10 novembre 2010

Jean-Marie Machado "Danzas" - "Fiesta Nocturna"


Jocelyn Mienniel : Flûtes
Jean-Charles Richard : Saxophones Soprano et Baryton
Claus Stötter : Trompette et Bugle
Gueorgui Kornazov : Trombone
François Thuillier : Tuba
Didier Ithursarry : Accordéon
Jean-Marie Machado : Piano
Henning Sieverts : Contrebasse
François Merville : Batterie
Nicolas Larmignat : Batterie

Quelques semaines seulement après la sortie d’un sublime disque en duo avec Dave Liebman (« Eternal Moments », également chez Bee Jazz), Jean-Marie Machado nous propose de découvrir une autre facette de sa musique, moins aérienne et intime, mais plus axée sur l’écriture, sur la mise en place de climats rendus riches par une exploitation optimale de la grande diversité de timbres de cette formation.
Si la section rythmique reste classique (Piano, Contrebasse, Batterie(s)), c’est au rang des instruments à vent que l’instrumentation étonne, puisqu’aux fréquents Saxophones/Trompette/Trombone viennent s’adjoindre des instruments dont l’usage est plus confidentiel en Jazz : Flûte, Tuba et Accordéon.
La diversité des timbres et des registres permet à Jean-Marie Machado d’imaginer des arrangements aussi divers que passionnants en s’arrangeant pour que chaque membre du nonet / Tentet « Danzas » puisse être mis en valeur en tant que soliste sur au moins un titre, et que celui-ci soit porté par des riffs et des nappes joués par un orchestre dont les multiples combinaisons permettent de créer un son nouveau à chaque fois.

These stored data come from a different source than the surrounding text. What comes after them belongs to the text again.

Rows are points. Before rounding, the points of a table are all equally far from one centre. They may lie mostly on one side of it. Write the centre, to within rounding.

Points (8 x 2):
0.31,-0.21
0.38,0.22
0.45,-0.01
0.45,0.07
0.33,0.26
0.45,0.02
0.42,0.16
0.40,0.20
Centre: 0.18,0.03

Points (10 x 4):
-0.11,-0.44,-0.15,-0.26
-0.05,-0.28,-0.48,-0.24
0.02,-0.53,-0.20,-0.41
-0.09,-0.37,-0.17,0.06
-0.02,-0.33,-0.15,0.17
0.09,-0.59,-0.42,-0.16
0.03,-0.54,-0.44,-0.18
0.28,-0.46,-0.13,0.26
0.12,-0.57,0.09,-0.04
0.07,-0.49,0.15,-0.16
Centre: 0.31,-0.25,-0.18,-0.17

Points (15 x 9):
0.32,0.02,0.05,0.27,0.51,0.09,-0.47,-0.08,0.36
0.08,-0.01,0.11,0.47,0.27,0.20,-0.31,-0.28,0.33
0.16,0.47,-0.03,0.50,0.38,0.22,-0.09,-0.14,0.36
-0.01,0.27,0.09,0.57,0.52,-0.02,-0.25,-0.21,0.13
0.03,-0.26,0.17,0.38,0.22,0.00,-0.21,-0.15,0.52
-0.17,-0.14,0.05,0.36,0.61,0.29,-0.28,-0.10,0.39
0.01,0.03,0.11,0.42,0.36,0.17,-0.40,-0.08,0.45
-0.35,0.25,0.15,0.36,0.34,0.05,-0.23,-0.11,0.29
0.07,0.13,-0.07,0.54,0.58,0.32,-0.23,-0.12,0.42
-0.02,-0.03,-0.06,0.63,0.62,0.27,-0.16,-0.12,0.31
0.18,-0.01,0.01,0.31,0.46,0.30,-0.45,-0.14,0.28
0.24,-0.23,0.16,0.51,0.44,-0.01,-0.27,0.13,0.24
0.43,0.19,0.11,0.42,0.46,-0.05,-0.23,0.03,0.45
-0.04,0.01,0.07,0.59,0.64,0.23,-0.10,-0.14,0.43
0.06,0.28,-0.26,0.34,0.49,0.00,-0.26,-0.32,0.55
Centre: 0.06,0.03,-0.13,0.13,0.39,0.00,0.09,0.00,0.19

Points (15 x 12):
0.15,-0.37,-0.15,-0.14,0.48,0.06,-0.40,0.10,0.42,-0.32,0.38,-0.24
-0.20,-0.32,-0.14,-0.30,0.29,0.24,-0.03,-0.15,0.46,0.17,0.23,-0.54
0.20,-0.36,0.04,-0.11,0.41,0.19,-0.23,-0.13,0.58,-0.06,0.40,-0.27
0.00,-0.43,-0.22,-0.24,0.22,0.20,0.14,0.06,0.57,0.12,0.33,-0.27
0.02,-0.34,0.37,-0.39,0.63,0.20,-0.20,0.10,0.55,0.17,0.17,-0.18
0.02,-0.15,0.16,-0.12,0.38,-0.03,-0.21,-0.12,0.78,-0.15,0.34,-0.37
0.18,-0.25,-0.27,-0.15,0.58,0.19,-0.17,-0.18,0.54,-0.09,0.28,-0.11
0.00,-0.32,-0.05,-0.32,0.46,0.27,-0.17,0.40,0.24,0.15,0.39,-0.21
-0.27,-0.35,-0.03,-0.39,0.51,0.31,-0.07,-0.08,0.58,-0.03,0.00,-0.44
0.14,-0.58,0.15,-0.34,0.52,0.03,-0.17,0.13,0.61,-0.02,0.18,-0.41
-0.26,-0.31,-0.04,-0.45,0.37,0.05,0.09,-0.15,0.41,-0.05,0.45,-0.55
0.25,-0.12,0.05,-0.40,0.48,0.37,0.02,0.01,0.51,0.17,0.31,-0.11
-0.07,-0.55,0.03,-0.23,0.31,0.29,-0.04,0.16,0.47,0.00,0.13,-0.54
0.03,-0.23,-0.17,-0.36,0.41,0.33,-0.04,0.04,0.50,-0.08,0.44,-0.29
-0.04,-0.26,-0.29,-0.30,0.56,0.44,-0.02,0.28,0.32,-0.15,0.13,-0.07
Centre: -0.01,-0.14,0.10,-0.25,0.28,-0.15,0.02,-0.01,0.13,-0.11,-0.04,-0.11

Ainsi, chacun peu prendre le temps de développer des chorus passionnants sans avoir à endosser la responsabilité de la dynamique d’ensemble. Contrairement aux petites formations, au sein desquelles les solistes doivent occuper le terrain, cet orchestre en constante mutation donne une impression de densité, de foisonnement, qui donne au soliste la liberté de rester centré sur le développement d’un discours dont le fond n’est pas orienté par les nécessités formelles (densité, épaisseur, dynamique…).

Le tout est harmonieusement organisé autours d’un noyau rythmique que la taille de la formation n’empêche nullement de vagabonder. A commencer par le Piano du leader, volubile, plein d’énergie, de malice et de soleil. Architecte fantaisiste, Jean-Marie Machado sais imaginer des murs porteurs solides mais discrets, suffisamment épais pour que jamais l’édifice ne sois fragilisé, mais d’une esthétique si légère qu’on en oublie la présence, ne retenant de l’ensemble que l’espace dont il est envahi, espace utilisé par tous pour apporter son brin de folie à la grande fête qui y est organisée. Et de folie, sa main droite en a à revendre, notamment sur les titres les plus enlevés, où ses phrases ensoleillées semblent exploiter tous les interstices de la musique pour s’épanouir.
Il se charge d’ailleurs d’ouvrir le bal avec un beau solo sur « Tangrock » avant de laisser la main à Claus Stötter qui, sur une rythmique chantante et dansante (épatant travail de Henning Sieverts , harmonisation culottée du leader), envoie de belles phrases positives tandis que derrière lui la musique se charge de riffs énergiques.

Une large place est laissée à Didier Ithursarry sur deux titres («Cantamarruecos », qu’il se charge d’introduire avec dynamisme sur fond de riffs cuivrés, et « Little Dog Waltz », titre également présent sur le Duo avec Dave Liebman et que Jean-Marie Machado confie ici à l’accordéoniste pour une version épurée et poétique.), l’occasion pour nous de faire un peu plus connaissance avec ce musicien peu médiatisé.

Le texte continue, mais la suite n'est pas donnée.